The first release of census data for England and Wales this summer has revealed that the UK’s population is likely to cross the 70 million milestone in the next five years. The current number of inhabitants is almost 67 million, when the 1.9 million recorded in Northern Ireland’s census is added to the 59.6 million found in England and Wales, along with the 5.5 million that is the latest estimate for Scotland.
The population of England and Wales has grown by 19.4 per cent over the past three decades, from a total of 49.9 million recorded in 1991. But this headline figure masks a huge range of population changes within the two countries’ 173 smaller regions, the population densities of which are also recorded in the census and displayed on the map below. Shifts between these locales reveal much about regional development over the past three decades, from the close of Thatcherism through to New Labour and the post-Brexit era.
As would be expected given the significant population growth experienced over the past three decades, in most places the number of residents increased. Nevertheless, 11 regions saw their population density fall. The greatest fall, at 7.1 per cent, was seen in Blaenau Gwent, a Welsh community that has lost both coal pits as well as the Ebbw Vale steelworks, formerly the largest such site in Europe, which shut in 2002.
The majority of the other regions that witnessed depopulation are also former industrial hubs, including South Tyneside, Redcar and Sunderland. Blackpool, a seaside resort that has experienced decades of economic decline and social deprivation, also saw its population density decline. As did the Isle of Anglesey, a region with a rapidly ageing population, that saw its share of people aged 65 years and over increase by 16.3 per cent and people aged 15 to 64 years decrease by 7.9 per cent in just the past decade.

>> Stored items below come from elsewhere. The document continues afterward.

Every row comes from one small tree of marks. Brackets hold a mark, then the marks that hang from it, in the order of their numbers. Every link used is in the known rows. Which tree was each row made from?
In the rows, 128 means zero.
Known rows
{z229 {z455 z840} z686}: [142 129 157 123 144 121 143 164 147 124 162 132 135 117 125 131 130 110
 125 119 138 127 104 155 122 128 141 129 115 154]
{z379 z455}: [139 131 143 120 137 122 127 155 127 121 125 136 135 142 128 140 119 134
 143 129 132 118 147 133 119 143 108 126 116 130]
{z379 {z50 z840}}: [118 128 131 126 133 133 133 161 142 126 142 133 132 129 133 126 130 163
 151 133 131 167 131 112 135 139 124 117 122 127]
{z178 {z229 z50 z455 z686} z840}: [130 124 151 116 136 122 132 126 128 130 154 131 134 107 122 126 127 140
 130 116 135 140 132 140 126 219 197 131 128 161]
{z455 {z840 z686}}: [157 123 148 126 137 111 136 143 142 131 140 140 132 132 132 126 125 113
 124 122 134 144 118 126 124 133 138 134 109 135]
{z229 {z455 z840}}: [140 130 152 127 140 118 142 161 143 121 148 133 132 123 145 138 122 111
 134 124 134 132  97 150 118 139 131 133 118 148]
{z840 {z50 {z229 z686}} z178}: [118 141 166 130 135 132 134 143 132 135 109 142 138 141 109 145 136 132
 122 123 131 144 132 119 135 112 168 124 103 124]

At the other end of the spectrum, three neighbouring local authorities in central east London – the City of London, Tower Hamlets and Newham – saw their population densities increase by 107.6 per cent, 92.7 per cent and 65.5 per cent, respectively. The City’s economy has boomed since the 1990s, is now worth £70bn, and is home to one in three UK financial services jobs. Tower Hamlets holds the UK’s other great financial centre, Canary Wharf, and both it and Newham have seen massive investment and development resulting from the 2012 Olympics.
But it is not only parts of the capital that have grown more densely populated in a significant way. The likes of Lincolnshire, South Gloucestershire, Northamptonshire, Milton Keynes and Oxfordshire have all seen their populations grow by more than 30 per cent.
“Sandwiched between the city of Bristol, the rolling Cotswold hills and the mighty River Severn, we are the economic engine room of the west of England, generating a higher per capita GDP than anywhere outside the City of London,” a South Gloucestershire Council spokesperson said. They added that the number of households in South Gloucestershire has increased by 10 per cent since the last census, which is a higher increase than seen in the majority of England and Wales.
Colin Davie, executive councillor for economy at Lincolnshire County Council, added that his region attracted those looking for a lower cost of housing and living than the rest of the country, as well as a high quality of life. He added that the 1992 establishment of the University of Lincoln, which now has more than 16,000 students, as well as the settlement of many seasonal farm workers in a region that produces one eighth of England’s food, have also contributed to the boom.